Есть ещё карлипупс щитоклювый, иначе именуемый «Голубой Карбункул». Панцирь у него — как витая броня инопланетного рыцаря, но сверкает голубым светом, будто огромный огранённый сапфир. В зале, когда на него направляют прожектора, он вспыхивает целой россыпью электрических искр, и кажется, что на манеже развернулся кусок звёздного неба. Раньше на него охотились именно из-за этого панциря: сотни миллионов долларов за каждый фрагмент, украшение богатейших домов. Даже Версальский дворец купил себе три таких «штучки» — в качестве живых люстр. Немногим удавалось добыть этот трофей: дело не только в том, что живёт он на пятой планете системы Альфы Рыбы, но и в том, что карлипупс — хищник, кровосос.

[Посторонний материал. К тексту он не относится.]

A landscape with many valleys, sampled at points; each row gives a point and its height.
A ball rolls from a point to whichever of its 2 nearest points has the largest drop for the distance, and stops where none of them is lower. Distance is the straight distance between rows; heights are no part of it.
Pumu: [ 94 122 122 135 154 133 135 171 173  87 111 125 148  97 100 134 123 105
 128 149 180  73 111 138  89 155  85 106 110 130 156 140 101 110 116]  h=5.72
Posi: [ 45 138 126 128  93 133 140  31  98 184 147  84  88 115  92 151  89 119
 112 103 107 147 155 110 100  80 189 111 123 153  83  99 110 173 131]  h=3.94
lepe: [114 133 135 113 149 125 160 172 202 117 115 122 143  84  81 126 137  63
 141 136 195  96 139 128  83 142  94 104  96 131 136 139 122 120 100]  h=5.99
puda: [132 150 111  99  97 171 114 104 125  81 128 127 130  91  49 108  86 119
 133 120  95 104  75 161 140 125 117 105 158 140 129 134 148 103 139]  h=1.63
gagoz: [149 107 155 140 130 126 121 149 123 118 139 159 168  81 158 118 156  74
 144 149 107 109 145 124 145 119 154 127 154 129  77 131 169 145 117]  h=2.67
ginoz: [153 115 149 183 112 130  99 196 147  90 127 113 149 115 105 139 143 131
 213 132 111 147 188 176  84 139 102 121 108 140 141 166 141  73 159]  h=6.56
bib: [ 66 159  97 112 135 123 194  69 143 137 128 109 120 104  88 114  82 123
  82 126 189  95  95  92  83 139 127  77 113 121 133 149  89 165 111]  h=1.25
Mif: [163 120 143  60 124 127 147 138 183 190 123 150 103 135 144 106 155  76
 119 122 137 141 101 113 190 112 113 156 152  96  98  77 158 159  90]  h=5.51
rorut: [133 119 132 139 106 163  70 134  85  69 137 120 134 118 107 111 114 166
 167 131  66 131  94 171 150 124 122 133 164 136 138 132 139  92 166]  h=1.57
Zus: [ 66 103 126 115 145 155 102 149 151  91 113 104 134  83  92 105 123 108
 147 147 165  65  76 153 115 128  87 122 134 127 151 117  80 119 114]  h=5.48
kura: [114 152 118 106  91 148 127  59  92 117 122 154 123 116 111 139  83 130
  98 122  69 110  88 125 163 125 163 100 160 144  98 103 149 141 146]  h=2.93
feru: [195 155  92 109 130 113 141 141 156 145  87 148 102 202 125 176 115 164
 109 101 126 154 128 143 143 176  83 131  90 122 187 123 124  89 141]  h=5.81
did: [138 176  95 110  95 127 152  45 104 143 113 149  93 171 114 159  92 167
  78 103  93 159 114  97 157 136 161 104 129 140 137 110 133 126 146]  h=3.23
Gik: [121  93 166 158 152 105 118 140 112 147 117 152 150 124 197 147 170 113
 128 147 124 111 156 103 136 127 157 134 129 134  98 101 112 158 125]  h=4.30
Teb: [143 117 137 101 114 129  87 141 147 162 110  97  76 170 110 142 146 146
 161 100 121 180 138 149 148 112  96 164 105 124 161  92 104  95 132]  h=4.48
semir: [115 143 122  89 140 103 173 123 202 188 129  93  99 121  96 123 146  72
 124 110 208 158 174  90 100 109 124 126  87 115 127 134 114 146  86]  h=4.61
nizuk: [ 74  60 165 151 148 130  70 144  91 143 142 111 143  99 178 102 180 120
 151 146 124 103 133 114 138  85 153 167 150 129  91  90  99 165 121]  h=4.00
Zekuv: [155  99 140 192 144 130  87 207 101  65 121 137 174 127 164 134 152 161
 183 160 103  95 129 183 117 153  94 138 144 125 144 161 124  98 155]  h=6.76
pifom: [134 101 154 194 122 128  72 177 111 104 129 102 146 153 132 149 146 183
 211 142  91 155 174 171 101 126 118 145 132 130 149 139 114  76 170]  h=6.63
sipu: [122 136 120 143 122 162  96 130  80  75 183  83 128 107 104  66 123 165
 150 128 110 171 128 156 119  88 145 156 159 114 133 171 149 110 140]  h=3.49
bopa: [ 57 121 117  97 165 117 128 120 161 135 106  93 102 137 111 124 113 146
 107 137 204  89  69 108 103 132  85 126 113 113 172 111  44 135 106]  h=2.86
veka: [106 106 127  88 166 106 118 137 157 168 115 102  92 172 173 114 154 137
 106 135 188 139  86 120 158 123  81 170 119  99 156  97  68 145  91]  h=5.26
sabez: [131 139 109 122 158  99 163 105 135 169 144 112 106 177 184 119 141 155
  79 120 173 166 135  75 138 128 142 144 114 104 144 139 106 157  98]  h=5.74
mela: [136 151  68 122 160 123 168 158 161 101 112 129 123 179 125 144 105 178
  76 133 188 101  99 125  85 181  69 116  88 108 197 155 107 103 133]  h=4.34
Kog: [123 107 131 136 160 128 105 180 130  96 147  96 140 127 154  93 154 135
 147 144 165 131 116 159 121 117  95 163 133  99 152 142 105 117 117]  h=5.61
Kizar: [116 161 108 148 107 154 162 104 113  77 147 149 170  71  82 116  92 106
 117 136 112  92 125 132 103 139 159  81 140 149 108 166 175 127 132]  h=2.94
temab: [115 136 140 110 134  95 179 112 188 188 109 135 114 129 137 153 153  67
 109 121 181 141 163  84 116 131 134 117  97 130 118 104 111 153  94]  h=4.86
Feges: [103 109 145 105 150 106 137 136 169 160 121 120 120 130 159 125 162  93
 119 138 179 125 119 107 135 122 110 147 122 118 123  99  92 153  93]  h=5.09
kelu: [128  79 147 147 165 121  96 193 116  88 133 138 162 114 201 103 169 117
 145 169 148  88 101 158 153 139  99 160 152 102 122 130 112 142 114]  h=5.42
zulef: [138 107 132 141 171 100 121 147 118 147 129 124 127 174 211 129 163 153
 102 145 155 150 137 114 153 128 130 160 121 102 138 113 101 146 117]  h=5.86
Gol: [186 148  88 151 145 153 149 181 117  50 153 138 162 141 137  96 127 169
 120 143 133 119 104 177 115 165  93 132 134 111 165 185 161  98 139]  h=4.53
Vado: [ 89 106 145 118 152 116 131  96  98 166 157 107 115 139 190  86 149 141
  91 130 152 143 110  81 148 104 154 159 152 111 108 103  94 186 103]  h=2.66
koni: [176 148  89 100 140 174 116 168 135  80 146  95 112 136  62  72 101 159
 145 106 145 139  95 185 115 138  58 139 137 113 190 175 130  88 130]  h=4.37
Mepul: [146 137 121 133 133 145 117 130  79 104 206  95 124 118 144  60 140 145
 123 125 118 195 151 122 139  73 167 170 168  95 105 173 177 147 121]  h=3.17
nus: [109 124 148 180 121  89 150  85 106 176 115 157 135 134 154 182 136 123
 107 123 100 127 198  76  99 130 195  96 108 165 104 100 109 154 146]  h=3.54
Rofat: [133 103 157  80 125 117 129 110 139 179 105 165 110 142 188 121 152 101
 100 134 118 131  98 101 192 123 138 141 158 117  85  65 129 166 113]  h=5.39
kubad: [108 122 101 184 169 115 139 158 108  88 122 137 155 178 180 151 126 208
  92 158 158  91 111 116  90 176 111 128 115 114 177 137  91 118 143]  h=1.80
rom: [125 125  98 131 170 133 128 168 140  85 111 123 133 167 137 128 115 180
 104 145 171  91  69 160 112 176  64 133 119 107 193 137  89 102 132]  h=4.69
guz: [159 134 135 154  99 143 109 138 109  71 100 183 169  98 112 152 101 119
 147 144  65  73  98 151 147 174 125  93 150 166 121 149 171  92 159]  h=3.45
Nitiz: [147 102 140 112 154 123 114 182 147 109 109 154 148 126 165 123 156 106
 132 160 151  87  82 168 170 157  72 143 141 104 139 115 114 131 108]  h=5.23
Fefum: [ 70 129 137  91  75 137 142  45 131 202 140 104  89  97  95 133 106  77
 115 102 116 154 143 102 128  71 178 127 132 138  60  81 138 177 115]  h=4.01
fir: [126 161 107 169 109 116 144  66  92 137 121 142 122 169 130 177 110 180
 100 116  90 152 162  97 114 135 178 108 108 160 135 121 124 119 160]  h=3.37
Balu: [188 163 126 165 105 122 174 121 108 111 119 204 173 123 145 164 123 118
 111 134  79 116 163 108 124 169 176  88 118 160  96 154 200 123 147]  h=2.49
Numeg: [117 140 136 196 113 108 147  86  90 143 112 161 145 149 132 203 118 164
 119 124  80 123 198  88  85 147 196  92 100 178 121 119 130 123 174]  h=3.46
kos: [ 81  97 155 122 113 126 109 109 125 164 149  96 121  94 127 114 149  89
 140 117 130 153 156 113 122  74 163 150 130 132  84 100 127 150 116]  h=6.06
Gini: [ 61  72 172 175 140 120  67 163 139 123  88 113 141 123 136 172 150 132
 182 154 125  75 144 137 109 127 113 131 119 146 142  93  73 104 139]  h=3.26
Vovo: [189 113 131 166 160  97 116 196 100 128 123 151 146 179 228 142 168 165
 136 143 119 158 163 160 153 140 120 165 116  90 125 143 136 126 139]  h=6.04
kuvum: [129 167  84 135 146 121 187 123 142 117 155 102 131 152 117 113 123 160
  96 119 183 156 159  91  83 139 139 121  88 115 157 187 141 125 110]  h=5.40
Kezu: [ 73 126 132 172 124 145 112 104  86  97 153  98 147  94 100 121 116 136
 149 132 110 120 153 137  89  99 170 126 137 150 113 137 122 128 143]  h=6.19
febu: [ 98 103 145 151 131 119  79  90  72 165 130 113 103 170 173 147 143 184
 127 127  82 157 151 101 146  98 181 162 136 139 115  77  91 135 151]  h=2.57
Zos: [185 153 113 130 107 165 133 156 128  47 128 171 163  97  90 112 102 119
 138 134  93  84  77 174 139 168  99 100 160 139 138 170 179  94 141]  h=3.82
Luz: [ 47 127 113 135 152 107 151  82 124 143 120 102 109 145 133 140 107 165
  87 134 179 102  92  81  96 135 128 109 118 118 158 114  49 150 123]  h=2.46
dogaf: [124 158 117  84 120 128 172 103 186 160 136 112 114  96  64 117 122  64
 129 109 171 147 163 112 107 101 131 112 103 131 109 133 144 143  94]  h=4.32
dof: [183 144 136 128 126 120 158 180 183 127 126 134 139 108  94 134 146  67
 162 119 145 151 180 152 103 146 106 116  92 132 128 154 172 101 115]  h=6.66
Zim: [133 164  82 108 143 106 194  85 152 162 136 111 100 176 130 123 116 151
  75 105 185 158 135  73 114 133 123 121  98 106 160 160 117 144  99]  h=5.59
Gozog: [190 136 126  82 124 152 128 169 176 120 107 133 117 127  67 122 120  96
 153 111 133 125 112 174 132 153  63 127 124 124 160 130 151  99 128]  h=3.91
luve: [113 121 127 122 103 168  91 113  89  68 138 134 146  87 108 102 104 127
 135 133  78  91  64 159 157 120 129 121 180 133 110 126 142 122 146]  h=1.07
vamur: [ 87 139 121  67 109 111 164  52 168 206  99 123  75 135 111 136 119  96
  97 107 158 129  94  83 146 115 127 122 122 130 112  79  85 171 112]  h=5.01
tiz: [129 106 168 166 119 119  99 175 142 118 129 115 153  91 113 140 157  91
 204 132 113 146 194 147  95 109 134 130 113 145 114 140 143 105 142]  h=6.48
barik: [126 155 113 129 116 109 163 100 158 144  79 156 115 153 114 193 111 128
 102 120 136 117 140  98 105 168 125  89  86 152 152 106 110 105 138]  h=3.59
damup: [127 104 179 130  99 120 105 163 175 137  89 157 145  71  94 162 132  40
 187 133 106  94 143 146 130 136 110 105 117 168 106 120 154 100 125]  h=2.36
vin: [120 123 150 115  94 140 136 116 135 129 136 148 150  66 102 123 119  54
 134 128 100 111 138 126 140 105 158 111 153 143  68 116 181 143 117]  h=2.98
nez: [122 136 105 120 142 166  93 145 108  64 167  77 118 127  90  59 116 170
 145 129 139 145  84 172 123 111  95 154 154 111 167 171 119  98 134]  h=3.84
bagak: [190 123 149 111  80 142  83 156 130 119 116 146 115 131 109 137 124 126
 175 113  58 164 117 168 171 133 101 124 145 137 127 113 166  90 160]  h=2.82
dele: [ 92 125 134 108 107 138 112  89 136 122  84 158 128 108  98 159 103 109
 118 134 102  69  70 133 159 151 116 100 142 156 122  86 109 120 131]  h=5.20
rigan: [123 116 173 126  86 116 107 116 150 162  89 163 135  91 103 178 124  59
 161 123  78 114 148 124 143 127 151 101 118 179  88 103 158 111 146]  h=2.48
fefu: [ 91 141 102 101 166 139 147 148 173 113 148  60 111 108  64  80 114 127
 134 128 214 133 138 129  68 105 102 126  98 113 154 181 106 117 108]  h=7.29
kuv: [176 185 102 144 101 129 203  91 111 119 147 183 160 130 126 134 113 123
  85 116  98 144 164 100 120 153 181  87 128 144  99 162 205 140 134]  h=2.75
riz: [133 171  60 125 140 147 176 125 138  98 174  76 123 151  78  77 106 179
 104 111 181 165 156 113  66 119 129 124  86 118 168 227 154 109 116]  h=5.19
sudi: [103 122 124 135 122 139 116  67  60 114 136 146 136 127 159 123 102 168
  88 132  83 103  85 105 157 129 170 119 163 139 112 102 113 158 143]  h=2.76
gogud: [189 157  98 161 113 157 149 157  97  40 141 165 177 117 123 116 120 159
 130 145  96 107 114 164 116 170 119 107 139 139 134 186 190  97 157]  h=4.18
fak: [ 69 115 121 114 127 153  95  71  58 116 153 109 112 120 154  89 107 170
  97 133 102 114  56 121 160  99 155 151 171 123 116 101  99 159 131]  h=2.91
rim: [ 75 140 118 119 129 136 126 100 141 130 129  81 101 122  69 131 111 134
 144 120 154 141 143 124  92 102 135 120 102 139 139 128  95 113 130]  h=2.97
levid: [ 85  71 171 143 119 121  50 147 130 144  90 118 113 149 145 158 161 148
 184 142 105 119 121 152 146 121 104 156 125 142 138  74  74  99 145]  h=3.53
duni: [107 115 164 133 109 130 157 123 144 127 123 171 177  45 117 130 115  31
 132 145 108  54 121 112 144 129 153  94 157 153  63 125 174 160  97]  h=3.24
Tebuz: [101 138 131  72  98 138 152  80 165 188 142 102  93  97  75 109 125  66
 131 106 150 159 143 109 128  74 150 135 125 124  80 109 147 160 104]  h=4.11
Zuna: [137 183  82 129 112 155 175  86  94  89 183 118 137 120  92  79 101 154
  90 121 131 156 131 120 114 116 163 113 140 124 128 187 180 138 123]  h=3.51
Sul: [ 81  98 158 197 144  94 140 115 105 159 109 162 154 111 168 187 136 125
 112 140 116  64 176  77  94 140 177  89 117 168 105  96  81 163 140]  h=3.63
runak: [106 114 126 189 156  98 138 144 114 123 113 140 144 166 180 172 145 178
 115 146 140 109 159  97  88 156 143 127 104 133 155 121  89 125 146]  h=2.17
pilal: [ 51 115 141 148 107 126 137  57  98 164 140 110 120  84 117 151 103 101
 119 116 101  97 146 107 102 101 180  98 136 165  77  94 113 182 127]  h=3.85
Dap: [ 78 130 130  70  99 139 141  67 154 161  89 140 101 105  92 142 104  93
 109 121 136  84  64 116 153 131 117 111 136 146 112  72  93 151 118]  h=5.10
Vop: [128 140 121  74 121 115 148  81 164 194 123 114  80 152 127 122 135 111
 104 102 159 164 124  85 156 102 131 145 117 118 125 104 117 149 103]  h=4.89
bip: [176 101 172 139 118 128 105 187 122 104 125 184 182  75 172 118 144  67
 164 155  84  80 121 143 168 135 133 123 171 127  70 145 191 135 129]  h=2.30
zuv: [139 133 141 168 123 126 138 148 118  98 159 126 161  86 115 121 149 100
 156 128 121 146 192 126  91 108 169 117 126 137 101 160 175 129 130]  h=6.39
gufup: [190 138  99 168 143 104 161 191 135 111 130 136 152 177 175 147 154 165
 128 133 140 154 180 148 103 159 105 146  84 109 153 165 155 102 143]  h=2.60
suf: [181 106 182 124  97 122 106 193 168 133  99 184 158  80 134 148 134  42
 184 143  88  96 125 156 163 141 102 114 146 144  87 134 190 106 126]  h=1.68
luv: [164 121 116 108 157 122 123 172 149 118 102 150 124 169 150 137 132 140
 113 137 149 107  80 177 157 168  56 145 122 105 176 114 101 112 120]  h=4.98
vodu: [116 106 151 108 125 124 108 141 148 161 157  83 103 118 129  98 172  97
 156 118 151 188 161 118 130  70 139 171 122 106 106 117 133 137 107]  h=5.97
tama: [140 162  82 115 149 161 146 145 139  81 155  78 114 144  60  82 101 172
 125 113 170 151 127 146  83 131  96 127 107 114 182 193 137  92 129]  h=4.88
vabu: [197 112 145 149 123 127 104 219 128  84 113 167 165 122 160 128 138 121
 173 149 102 109 109 210 151 167  62 131 140 115 138 154 149 103 140]  h=6.87
tirup: [181 139 116 139 142 111 167 188 170 111 104 166 156 136 136 157 137 104
 121 140 157 101 137 152 107 184  85 117  93 125 151 144 149 100 120]  h=6.26
kegi: [131 177 103  81  86 137 175  26 122 154 109 161 100 136  92 148  72 127
  74 105  91 130  85 102 163 134 154  88 147 143 108 100 140 153 132]  h=3.08
vodo: [111 134 101 156 152 122 134 114  91  91 102 160 139 177 167 156 109 209
  77 151 124  90  76 116 133 181 120 112 130 129 171 112  81 123 149]  h=2.21
pak: [131  75 180 152 112 119  47 162 100 132  88 156 130 145 176 166 152 146
 187 149  69 113 123 149 168 137 122 140 142 148 115  89 115 108 161]  h=3.73
Fonil: [200 138 117 133 150 133 150 165  97  98 168 163 163 138 195  77 147 137
 105 148 121 148 122 143 168 136 140 151 169  83 107 162 189 149 113]  h=6.20
lotaz: [173 147 113 127 137 142 166 191 185 114 155 102 138 108  78  97 146  84
 153 120 183 163 193 154  82 125 105 124  92 114 135 186 173 103 106]  h=6.86
vusin: [111 130 134 150 109 137 151 115 128  93 112 174 180  60 111 150  95  82
 118 141 108  44 104 126 123 163 141  77 142 159 106 137 153 132 122]  h=3.25
fikik: [183 127 140 188 130 104 128 185 118 108 104 172 164 151 175 172 151 147
 148 145 107 125 171 142 110 166 121 122 103 141 126 148 151 101 154]  h=2.99
suk: [150 152 105  91 148 153 151 157 180 126 156  77 109 113  63  75 124 100
 145 108 191 165 157 138  96 105  98 135 105 112 149 185 144 117 100]  h=7.10
Fifu: [ 86  90 150 167 169 109 110 149 106 127 148 111 144 114 179 114 171 130
 135 151 154 116 151 113 107 107 147 155 131 123 121 113  88 160 113]  h=4.15
dabo: [175 158  80  73 139 127 137 113 163 157  89 125  75 196  97 154 104 158
  94  96 156 146 103 129 147 160  72 136 100 116 197 120 107 108 125]  h=5.66
Disaf: [ 76 146 112 159 133 136 147  92  95 113 181  87 135 100  99 108 110 144
 121 129 145 141 167 113  67  97 174 122 119 135 122 164 128 151 125]  h=6.24
pem: [200 131 139 128 125 106 143 206 191 141  93 158 137 136 116 171 144  82
 160 123 135 129 159 170 117 173  72 120  84 131 149 137 151  91 126]  h=6.47
dagu: [ 81  84 174 147 128 114  96 163 166 133  90 126 142  88 120 159 152  77
 176 143 135  83 145 136 112 126 111 120 105 154 122 102 105 108 124]  h=2.89
Gorot: [ 94 130 123 122 152 101 172  61  80 179 150 117 111 154 192  96 124 162
  58 120 152 132  96  62 144 124 162 126 147 103 124 118  81 198 108]  h=2.40
karob: [171 132 136 122 105 132 104 138 113 115 144 133 127 130 130 121 136 126
 152 121  83 176 147 143 149 116 145 138 145 120 114 132 165 113 145]  h=2.47
zoki: [160 118 152 165  90 141  56 143  79  88 121 144 135 135 129 141 116 177
 189 132  33 145 124 168 155 129 138 126 161 147 122 132 152  86 187]  h=1.91
Pid: [114 141 111 116 125 120 108  96 138 173 116  83  73 183 106 148 131 168
 139  99 135 190 151 112 131 104 129 156 103 128 163 105  93 100 131]  h=4.63
fuzus: [113 134 101  60 166 138 125 128 177 138 111  91  83 148  85 104 110 136
 113 119 204 111  75 132 118 131  60 148 112 108 185 132  70 129 107]  h=3.36
vori: [178 146 115  83 119 144 116 140 136 120 121 142 107 152 106 117 117 129
 122 113 116 148  85 161 171 140  88 137 145 109 153 120 144 109 128]  h=3.33
zez: [ 89  90 171 159 111 125  90 115 103 147 145 112 143  84 128 138 148  92
 167 126  89 126 176 122 115  73 175 139 133 158  75 105 132 146 134]  h=6.10
tuve: [171 191  68 127 113 142 196  88 119 102 156 148 143 153 111 115 104 168
  69 111 128 150 138 100 117 153 158 106 122 128 143 179 179 126 127]  h=3.16
fibu: [ 89 106 146 182 158 105 110 109  84 156 132 119 129 163 175 158 146 179
 119 134 121 133 172  89 108 118 169 144 121 136 135 101  76 139 143]  h=2.41
zigiz: [152 139 143 165  98 133 117 108  82 108 125 180 164 103 128 164 110 117
 137 132  47 109 155 124 132 133 182  91 141 171  84 142 184 123 166]  h=2.27
Vadek: [ 70 104 135  94 133 141 109  90  96 149 156  87 105 114 159  66 133 146
 103 132 149 130  65 105 154  84 142 173 166 106 106 103  95 177 102]  h=2.87
nir: [187  98 164  62 102 131 119 175 179 178 119 148 110 129 132 115 157  67
 150 121 114 152 113 148 187 107 106 155 154 102  89  75 181 131 110]  h=5.62
vegu: [150 108 137  95 139 123  99 172 171 152 108 109 101 149 116 129 150 114
 154 117 157 148 121 166 141 132  67 158 108 110 161 102 101 108 115]  h=4.22
kode: [ 63 146 113 131 146 120 158 114 169 147 134  68 106 131  75 132 115 133
 127 116 196 153 186  94  57 102 142 113  73 127 145 151  92 121 120]  h=2.56
nusur: [187 103 163 101  97 117  73 168 158 161  83 152 102 161 129 172 137 121
 174 115  77 158 124 178 172 149  76 133 114 136 142  90 129  89 151]  h=3.15
tulek: [115 121 134 111 110 141  79  97  73 138 146 103  90 154 149 106 127 181
 128 116  83 187 119 123 166  88 162 173 151 117 120  97 126 123 142]  h=2.74
pota: [136 164 101 120 119 163 152 124 134  73 143 117 144  93  57 104 100 125
 129 119 133 118 120 149  94 141 121  98 128 138 141 169 152 106 137]  h=2.38
pagiz: [165 140 127 134 139 132 150 130  95 100 148 177 166 120 177 106 133 129
  99 147 105 117 109 118 158 148 153 120 166 116 108 139 168 153 123]  h=6.33
nazar: [164 147  86 118 161 158 148 175 134  61 158 109 148 135 112  71 119 157
 109 136 175 115  78 168 115 152  72 142 139  97 176 185 137 106 120]  h=4.95
fik: [191 127 120 128 139 115  98 169 104 123 132 128 118 189 190 121 146 182
 133 129  98 181 124 169 180 137 104 168 137  89 147 130 133 110 140]  h=6.13
runok: [162 118 137 115 157 115 133 148 107 142 170 138 139 138 207  83 161 125
 106 139 136 161 141 107 170 105 157 161 156  86  91 128 158 167 101]  h=6.05
lar: [179 142 118 156 131 129 133 161 118  95 148 130 145 139 144 117 145 147
 142 128 117 167 157 152 128 134 129 142 121 112 140 161 163 110 137]  h=2.03
kugos: [153 155  85  52 143 124 155  79 151 175 112 125  74 189 125 119 105 159
  76 102 163 144  69 101 174 137  92 146 136  99 172 121  96 142 103]  h=5.50
kel: [160 124 105  62 155 134 112 151 173 170 113  97  79 172 107 111 129 127
 124 102 176 143  96 152 152 130  54 175 116  93 182 114  96 123 103]  h=3.86
Mobo: [ 48 140 113 130 127 103 198  33 107 182 145  96 105 112 127 119  88 127
  74 118 176 106 105  69  93 125 158  83 123 120 119 127  75 205 113]  h=1.85
nefi: [ 86 138 120 117 132 130 168  75  98 150 202  85 125  94 123  59 117 114
  95 125 162 156 135  91 111  77 180 129 151 107  88 162 145 198  90]  h=3.93
valoz: [127 107 159  96 105 128 111 110 132 145  89 173 130 112 143 148 127  92
 119 136  93  92  79 119 186 140 128 116 155 144  98  73 136 135 126]  h=5.30
remo: [ 97 135 131 137 127 114 127 124 161 145  95 114 113 137  93 171 130 125
 146 122 147 135 164 117  94 128 129 114  88 149 145 108  95  92 135]  h=3.29
sodo: [110  59 178 159 127 132  44 158  81 129 122 130 140 115 175 135 161 143
 180 147  71 105 137 138 152 104 151 155 158 139  97  93 117 133 154]  h=3.87
Tig: [ 49 152 102 115 143 133 172  98 162 132 134  80 115  95  55 118  86 119
 115 127 206 111 139 107  44 112 136  82  84 130 130 156  87 142 113]  h=2.00
gif: [135 167  81 111 135 129 167 118 165 117  94 142 116 164  88 164  95 155
  87 117 162 108 105 116  97 178  89  97  89 135 182 132 105 103 136]  h=3.95
nako: [ 47  87 162 186 130 110 129  88  90 163 128 135 152  73 145 180 110 106
 117 128  98  39 160  99 101 122 181  88 132 178  83  97  93 174 135]  h=3.74
Latu: [122 108 164 126  87 131  84 104 105 147 111 151 126 108 128 153 127 108
 147 122  54 132 134 124 159 107 170 119 141 157  76  93 158 125 157]  h=2.26
debi: [140 113 141 128 145 133 104 180 138 120 171  72 117 122 130  77 163 114
 167 122 157 186 157 155 125  86 109 170 128 101 135 152 137 117 109]  h=5.82
Zem: [110 113 140 119 119 145  93 110  76 141 190  81 104 127 148  75 142 152
 126 122 110 197 146 116 145  54 179 184 160 102  99 132 150 146 123]  h=2.95
beka: [210 155  94 106 142 112 176 171 172 139 100 168 132 179 137 153 126 123
 100 120 151 123 123 159 140 182  73 127  99 106 168 139 150 105 117]  h=6.02
Dokul: [149 119 160 168 130  91 134 148 130 150  99 178 160 116 169 185 154  93
 131 140 109 113 179 104 120 150 161 110 107 159 102 118 135 132 133]  h=4.42
Lepum: [126 101 150 191 135 149  76 176  88  67 145 116 166 104 135 114 143 156
 191 147  93 115 150 164 108 120 134 142 151 132 128 157 132 106 156]  h=6.70
Sonir: [142 113 164 164  90 129  71 117  81 129 114 157 140 123 134 172 120 138
 172 125  30 134 162 134 147 113 174 111 145 168  92 122 158 105 181]  h=2.12
Bor: [172 125 142 172 123 120 108 162 105  94  92 197 173 131 170 174 132 135
 145 150  74  82 121 144 143 173 124 103 131 151 119 145 152 106 162]  h=3.22
galot: [138 147 114 150 130 128 131  93  91 105 104 172 143 156 158 161 113 172
  90 136  89 105 102 115 145 168 146 108 137 144 136 113 117 127 154]  h=2.51
kam: [174 120 134 146 153  97 138 160 117 141 146 145 145 154 214 124 167 132
 121 136 133 167 170 124 148 128 144 155 123  98 113 133 145 148 119]  h=5.95
gase: [ 96 103 154 193 130 136  80 120  65 119 153 110 147 111 131 141 141 155
 168 137  75 125 182 132 100  89 180 143 144 150 104 125 122 126 159]  h=6.14
Nonok: [105 148 124 144 113 141 147 107 115 119 181  93 134  78  84  85 127  96
 137 118 134 167 179 128  93  80 176 129 129 132  97 163 169 145 118]  h=6.32
Nof: [161 138 138 105 100 142 124 138 150 115 129 147 131  93  91 120 129  77
 150 125 104 130 125 151 146 122 120 116 145 132 107 127 175 110 124]  h=2.92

Когда он вцепляется в жертву своими жуткими щупальцами — длинными, гибкими, усеянными присосками, внутри которых мелькают крошечные зубчики — начинается настоящий кошмар. Щупальца охватывают тело, присоски присасываются к коже, и карлипупс начинает вытягивать все жидкости из организма, включая кровь. Жертва за считанные секунды иссыхает, как старый лист, сморщивается и хрустит, а сам он опухает, наполняется чужой жизнью и ещё ярче светится голубым светом, будто лампа, которой подняли напряжение. Движется он при этом, как молния: вжик-вжик! — и вот уже сухой труп валяется на земле. Ни скафандр, ни лучемёт, ни плазменная защита не спасают: карлипупсу всё это всё равно, он просачивается сквозь щели, как ртутный дух.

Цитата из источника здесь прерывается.